“O passado traz consigo um índice misterioso,
que o impele à redenção. Pois não somos tocados
por um sopro do ar que foi respirado antes?
Não existem, nas vozes que escutamos, ecos de
vozes que emudeceram?”
(Walter Benjamin)
Anoiteceu, hoje, antigamente. E eu, de antigo, estou assim tão goldenbergueano no sentimento e no estilo. Não é simples precisar o que me faz de novo, súbito, um menino olhando a Cidade de janelas bem abertas, aboletado no banco de trás do automóvel de meu pai, as gotas de chuva dispostas no pára-brisa como essas infinitas luzes de natal, “apagando e acendendo em cores” múltiplas e alternadas desse caleidoscópio de emoções.
Espocam os fogos de uma memória sentimental, única a nos transportar impunemente além das cercas do tempo e da impiedade da linha da História, que algum dia alguém pretendeu reta e de mão-única, para morte do sonho e desperança de nossa redenção.
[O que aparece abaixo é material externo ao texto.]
Each point is reached from the start by the listed moves, each made 0, 1 or 2 times, or once backwards (-1), plus a little noise. Is the number of moves made odd or even? Then give how often each move was made.

Moves:
(1): [  0  29 -12 -41]
(2): [-36  25  -8 -11]
(3): [ -9  29  35 -16]
Start: [ 8  8 10 17]
Points:
[ 38 -19  63  54] -> odd (-1, -1, 1)
[-47  61  83  16] -> even (-1, 1, 2)
[ 19 -22 -26  32] -> odd (0, 0, -1)

Moves:
(1): [ 11 -22   9 -21 -15   6 -18]
(2): [ 6 -6  3  9  2 28 -7]
(3): [-21 -16  15  15   9  12 -25]
(4): [ 3  6  9 -1  2 -5 13]
(5): [  8 -13   8   4   2  -8 -12]
(6): [ 18 -10   5 -13  17  28 -11]
Start: [ -8  -3 -17   9  -4  -6   1]
Points:
[-26 -62  36  36   3  72 -69] -> even (1, 2, 2, 1, 0, 0)
[ 26 -30  -1  11  17  43 -30] -> odd (0, 1, 0, 0, 1, 1)
[ -1 -12   9  17  58  51 -16] -> odd (-1, 0, 1, 1, 0, 2)
[ 60 -19   4 -25  -4  61   9] -> odd (1, 2, -1, 2, 0, 1)
[ 23 -95  69   7  41  81 -94] -> even (1, 1, 2, 2, 2, 2)
[-11 -51  25  46  65  87 -68] -> odd (-1, 1, 2, 0, 1, 2)

Moves:
(1): [  7   9 -14  10  -1   2   7   7 -12  -9  -8  13 -12  -1]
(2): [ -4  -3  15  -4  -5  12  -6   6   0 -15   9   3 -22   7]
(3): [-14 -22   7  -4  11  -3  -1  14  -8   2   2   2  28  -3]
(4): [ -8   5   9   3   0   9  -1   5 -13  18   4 -14   3  -2]
(5): [ 14   2   9  11  -8 -13  21   8  -3   2 -29  14  -7  -6]
(6): [-2  9 -9  1 -2 16 -2 20  7  3 -8  5 10  1]
(7): [ 17  21  -5  22   8 -12  -4   4   8 -25   8  -8   0  19]
(8): [ -6  -5  -5   8 -17  -3  14   4  16   2  -2  12 -16  -7]
(9): [  0  -8  -7 -13 -16  -3  -2   4   5   0   1 -23   8  -4]
(10): [12 -3  5 -6 -9 -8  3  3 15  4 24 -7 -5  0]
(11): [ -6   8   3  10  13  -5  -7  14 -10 -20  -1  10   6 -16]
Start: [ -2 -12  20   7   9  12  10  -2  12  16 -20 -12   9 -18]
Points:
[-58 -41  65  46  56  15   3  49 -49 -63 -29  63  -7 -46] -> odd (1, 2, 2, 0, 0, -1, 0, 1, -1, -1, 2)
[ -6  14 -62  -1 -31  68  33   8  30  64 -41  16 -14 -25] -> even (2, -1, -1, 0, -1, 2, -1, 1, 0, 0, -1)
[-19 -67  75   4 -47   4  57  73  59   0 -48  64 -33 -64] -> odd (-1, 2, 1, -1, 2, 1, -1, 2, 0, 1, 1)
[-25 -20   1  25  77  24   7  35 -43  23 -63  25  95 -21] -> even (1, -1, 2, 0, 0, 1, 0, -1, -1, -1, 0)
[  2 -69  61  -9  29 -28  35  46 -16   9 -60  32  65 -62] -> odd (0, 0, 2, -1, 2, 0, -1, -1, 0, 1, 1)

Porque se a memória não passa de um museu pessoal de representações por definição apartadas dos obejtos a que se reportam, fundamental, ainda que morta, é na emoção que os instantes preciosos podem renascer e rebrilhar fazendo tudo, novamente, ter sentido. E, como no sonho, o tempo é vencido e uma outra História emerge como trama de múltiplos sentidos, redimidos os arroubos de vida dos grilhões de uma desmascarada sensatez.
Só no devaneio pode-se estar presentemente nos lugares outros e viver as dimensões do não-tempo que permitem aos mortos ressuscitar. Só na emoção os corpos transcendem os seus limites no espaço e se interocupam, e o mesmo pode ser de novo e de novo e sempre. A razão procurou fundar uma consciência transcendental e dialeticamente gerou o tempo a lhe aprisionar em seu fluxo inexorável, infinitamente. O sentido do tempo gera a falta de sentido da vida. Só a emoção e o sonho podem efetivamente deter o curso eterno do rio sempre outro e fundar a individualidade. Porque todos raciocinam da mesma maneira, tempo, espaço, causa, efeito; mas se ninguém sente da mesma maneira, sentir de novo o mesmo, ressentir, é a prova da existência singular. Uma singularidade fundada pelo ressentimento.
E assim, nas luzes da noite refletidas, eu sou, a despeito de tudo, “mesmo que o tempo e a distância digam não”. As insensatezes e as desimportâncias todas fundam a minha existência e me distinguem, muito antes dos meus “grandes feitos”, em geral bastante parecidos com os do meu vizinho. Nascer, morrer, casar, ser promovido, proclamar a república, fazer mil gols é o que nos aproxima. A emoção de cada gol é o que nos distingue. Ter filhos, temos todos. Uma emoção ao lado do filho é absolutamente única. Por isso o nascimento do filho é, ao contrário do que reza o senso, o momento menos importante da vida de um pai. O pai se faz a cada sorriso, a cada palavra, as não ditas antes até das ditas. Um homem se faz cosendo os retalhos de seus sentimentos menos grandiloqüentes, tecendo a colcha que há de deslindar seus desatinos e enganar seu destino fatal.
“Espelho da minha mágoa, meus olhos são poças d’água”. Caminhando entre os restos da cidade chovida, meus mortos, meus filhos, meus ausentes, meu eu, estão todos vivos demais, no mesmo instante. Aqui.
Sinceramente comovido, choro. E mais não digo, porque não é preciso. Gosto de você de maneira imunda.